Nous ne pouvons douter qu’après avoir occupé les parties septentrionales de la Russie et de la Sibérie jusqu’au 60e degré[1], où l’on a trouvé leurs dépouilles en grande quantité, ils n’aient ensuite gagné les terres moins septentrionales, puisqu’on trouve encore de ces mêmes dépouilles en Moscovie, en Pologne, en Allemagne, en Angleterre, en France, en Italie ; en sorte qu’à mesure que les terres du nord se refroidissaient, ces animaux cherchaient des terres plus chaudes ; et il est clair que tous les climats, depuis le nord jusqu’à l’équateur, ont successivement joui du degré de chaleur convenable à leur nature. Ainsi, quoique de mémoire d’homme l’espèce de l’éléphant ne paraisse avoir occupé que les climats actuellement les plus chauds dans notre continent, c’est-à-dire les terres qui s’étendent à peu près à 20 degrés des deux côtés de l’équateur, et qu’ils y paraissent confinés depuis plusieurs siècles, les monuments de leurs dépouilles trouvées dans toutes les parties tempérées de ce même continent, démontrent qu’ils ont aussi habité pendant autant de siècles les différents climats de ce même continent ; d’abord : du 60e au 50e degré, puis du 50e au 40e, ensuite du 40e au 30e, et du 30e au 20e, enfin, du 20e à l’équateur et au delà à la même distance. On pourrait même présumer qu’en faisant des recherches en Laponie, dans les terres de l’Europe et de l’Asie qui sont au delà du 60e degré, on pourrait y trouver de même des défenses et des ossements d’éléphants, ainsi que des autres animaux du midi, à moins qu’on ne veuille supposer (ce qui n’est pas sans vraisemblance) que la surface de la terre étant réellement encore plus élevée en Sibérie que dans toutes les provinces qui l’avoisinent du côté du nord, ces mêmes terres de la Sibérie ont été les premières abandonnées par les eaux, et par conséquent les premières où les animaux terrestres aient pu s’établir.
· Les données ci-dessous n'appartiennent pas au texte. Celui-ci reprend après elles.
Each path below is one point turned by a fixed rotation once a step. After each direction that follows a path, write how fast that rotation turns it, in degrees per step (0 if it stays still).
Each turn is a multiple of 5 degrees from 10 to 175, or 0.
Each row of a path follows its step; steps can be skipped.

step 2: -2.129	1.218	-2.305	1.847	-3.534	-1.526	-0.214	-1.917	-5.319	0.055	0.664	1.426	0.026	2.735	-0.800	0.615	-3.265	-4.681	-1.799	-0.269	-0.483	-2.345	-0.234	1.178	0.351	-2.596	2.754	0.161	0.832	-1.884	3.400	2.048	1.772	-1.182	-2.347	-2.111	1.511	0.019	-1.675	-2.061	1.311	-3.451	1.685	-0.826	1.226	1.826	0.072	0.936	-0.615	-4.226	3.190	-0.563	-2.813	0.569	0.429	1.756	4.051	0.826	1.855	4.429	1.170	-1.318	-0.124
step 12: 1.487	1.536	-3.230	-2.971	-2.222	-1.136	-0.043	0.000	1.011	1.985	-0.141	-2.398	-1.032	0.950	-0.036	1.986	-2.537	0.138	2.336	0.705	-0.776	-1.316	-0.070	-2.503	-0.312	-3.406	-0.368	-6.809	0.413	-3.442	2.017	2.720	2.138	-0.559	-3.409	-3.635	2.614	-1.076	2.454	0.558	2.166	2.361	-0.017	1.601	-1.579	0.312	3.016	0.753	-0.262	1.681	-0.483	2.194	1.412	2.058	-1.952	1.292	2.024	-0.725	1.451	4.413	0.259	-0.701	-4.032
step 17: 2.207	0.198	-2.057	3.599	-2.400	-2.794	-1.593	-1.768	-0.089	3.301	-0.201	-1.504	2.572	1.596	-0.507	-1.830	3.533	-3.872	1.385	-2.209	2.045	-1.051	-0.868	0.733	-0.497	-1.649	-2.400	-2.779	1.336	-1.446	1.190	1.608	0.489	0.498	-2.935	-2.142	0.219	0.165	-1.399	2.448	-0.850	2.180	1.620	-1.862	-4.805	4.965	0.504	-0.132	1.825	-1.379	-3.096	2.287	0.118	-0.894	-0.741	4.150	1.715	2.734	3.846	0.014	-0.450	-1.163	-0.014
step 20: 3.160	0.958	-1.529	2.153	-0.509	2.327	1.905	0.970	-4.978	0.250	3.067	1.492	-0.826	2.308	-2.305	-1.798	-0.148	-0.767	-3.173	-3.235	-2.389	-2.305	-1.922	-0.049	-3.983	-2.868	-0.584	1.940	-1.085	-0.768	-1.280	-1.844	0.254	-1.366	-0.398	2.346	4.304	-2.855	2.942	-2.688	3.308	0.619	-1.085	-0.362	0.096	1.110	1.080	0.146	1.545	2.205	-2.656	-2.247	-1.217	-0.423	-1.069	0.050	-1.974	3.253	2.293	0.499	-3.959	-3.016	-1.439
step 21: 0.852	1.707	-2.198	1.131	1.753	0.363	-2.385	-5.389	2.703	-1.233	0.415	2.438	-1.097	2.231	0.969	0.572	-0.179	1.412	-3.644	2.584	-0.055	1.035	-2.576	-2.006	-2.814	0.292	-0.269	-1.357	-3.097	0.005	-1.111	5.226	5.415	2.156	-0.346	1.841	1.679	1.394	-4.167	0.465	1.895	-0.118	1.323	-2.387	-0.410	0.375	1.912	2.267	4.403	-1.394	3.372	0.381	2.265	-0.250	-1.674	-0.872	-0.352	-0.314	0.209	-0.523	2.630	-1.657	0.087
step 24: 4.182	1.091	0.591	-0.948	-3.260	4.248	0.779	1.248	0.471	0.663	-1.703	-0.864	1.663	1.951	2.444	1.877	-1.913	-1.402	0.033	0.846	-0.949	-0.663	1.034	-3.481	-0.826	-0.387	3.102	-2.138	0.780	-1.827	-4.019	-1.874	3.999	2.099	1.563	-1.695	3.223	-2.733	-0.051	0.891	-1.167	-1.703	-4.190	-1.634	-2.802	1.000	-2.968	0.227	-0.270	-0.971	3.185	-3.137	0.789	1.330	-1.680	0.487	1.212	-2.935	-1.388	4.072	0.241	-1.089	0.670
step 25: -1.663	1.712	2.159	0.687	3.297	-1.324	-3.995	-0.288	-1.681	1.118	3.246	-0.460	-0.607	3.387	-0.206	-0.549	3.056	-2.221	1.276	2.252	-0.644	0.370	3.908	-0.676	-3.596	-0.999	-3.141	0.887	2.490	-0.419	-0.168	-1.535	2.226	0.429	-0.928	-0.144	1.053	2.832	0.730	-3.964	3.570	-0.132	-1.534	-0.832	0.227	0.743	-2.015	0.857	2.119	4.478	-0.324	-0.895	-3.293	-0.857	-3.390	-1.453	-1.857	3.006	-2.904	1.403	-2.779	-2.584	1.945
step 28: -0.550	2.372	2.137	-2.036	-0.891	-2.853	0.053	3.480	-0.574	2.084	2.139	-2.125	-3.256	3.172	-0.234	1.496	-0.662	0.486	-0.007	-2.137	-4.255	2.150	-3.016	-0.714	-1.264	-4.148	2.828	-3.898	1.699	2.596	-0.376	4.444	1.208	-1.399	-1.036	-1.144	-2.225	1.437	1.433	-0.400	-0.298	4.355	-0.221	0.508	-1.578	-2.242	0.483	-0.436	-1.341	-0.274	-0.213	0.668	-3.636	-0.312	0.577	2.507	1.148	-2.296	-2.584	3.092	-2.613	-1.315	-1.032
step 33: 0.177	2.560	4.553	0.490	-1.477	-3.023	-1.424	-1.257	2.024	2.618	4.294	-1.910	-0.190	4.105	-1.248	4.091	-0.221	-0.291	-0.738	2.692	-2.733	-0.582	-0.381	-1.094	-1.043	-0.147	-1.286	1.007	-2.469	-1.082	-0.157	0.857	2.588	0.663	-3.474	-0.404	-1.114	-0.886	-0.588	1.092	-3.482	0.556	2.700	-0.007	-4.314	0.949	0.960	-0.478	1.920	-1.230	0.347	2.231	0.790	2.210	0.278	4.787	3.516	0.726	3.176	1.876	0.483	-3.018	-0.409
Speeds:
0.031	0.442	-0.041	-0.327	0.151	0.180	0.134	-0.217	-0.287	-0.367	-0.471	0.071	0.117	-0.219	-0.025	0.378	-1.042	0.159	-0.503	0.120	0.450	0.789	0.487	0.803	-1.238	-0.364	-0.239	0.078	0.480	0.315	-1.678	-0.572	-0.175	0.697	0.147	0.903	0.011	0.086	-0.160	-0.224	-0.309	-0.147	-0.335	0.711	0.762	-0.243	-0.447	-0.047	-0.295	-0.084	-1.173	-0.324	0.633	-0.677	-1.647	0.103	0.503	0.922	-0.337	0.066	-0.040	-0.341	0.367 : 70
0.581	-0.383	-0.048	0.148	-0.938	0.597	-0.048	0.104	0.206	-0.081	0.572	-0.706	-0.199	0.079	-0.310	-0.023	-0.298	-0.496	-0.425	0.762	0.260	-0.320	0.779	0.065	-0.067	0.213	1.009	0.350	-0.971	-0.294	-1.046	-0.429	-0.418	-0.488	-0.062	0.901	-0.314	-0.592	-0.707	0.383	0.192	-0.119	0.737	-0.846	-0.204	1.299	0.564	1.019	0.546	-0.973	-0.598	-0.433	-0.053	-0.410	0.730	0.707	-0.231	0.444	0.496	0.496	0.228	0.305	-0.501 : 115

Quoi qu’il en soit, il est certain que les éléphants ont vécu, produit, multiplié pendant plusieurs siècles dans cette même Sibérie et dans le nord de la Russie ; qu’ensuite ils ont gagné les terres du 50e au 40e degré, et qu’ils y ont subsisté plus longtemps que dans leur terre natale, et encore plus longtemps dans les contrées du 40e au 30e degré, etc., parce que le refroidissement successif du globe a toujours été plus lent, à mesure que les climats se sont trouvés plus voisins de

  1. On a trouvé cette année même, 1776, des défenses et des ossements d’éléphant près de Saint-Pétersbourg, qui, comme l’on sait, est à très peu près sous cette latitude de 60 degrés.
  1. Nous avons déjà dit que l’animal dont parle Buffon est le mastodonte. Il en exagère beaucoup les dimensions, qui cependant étaient gigantesques.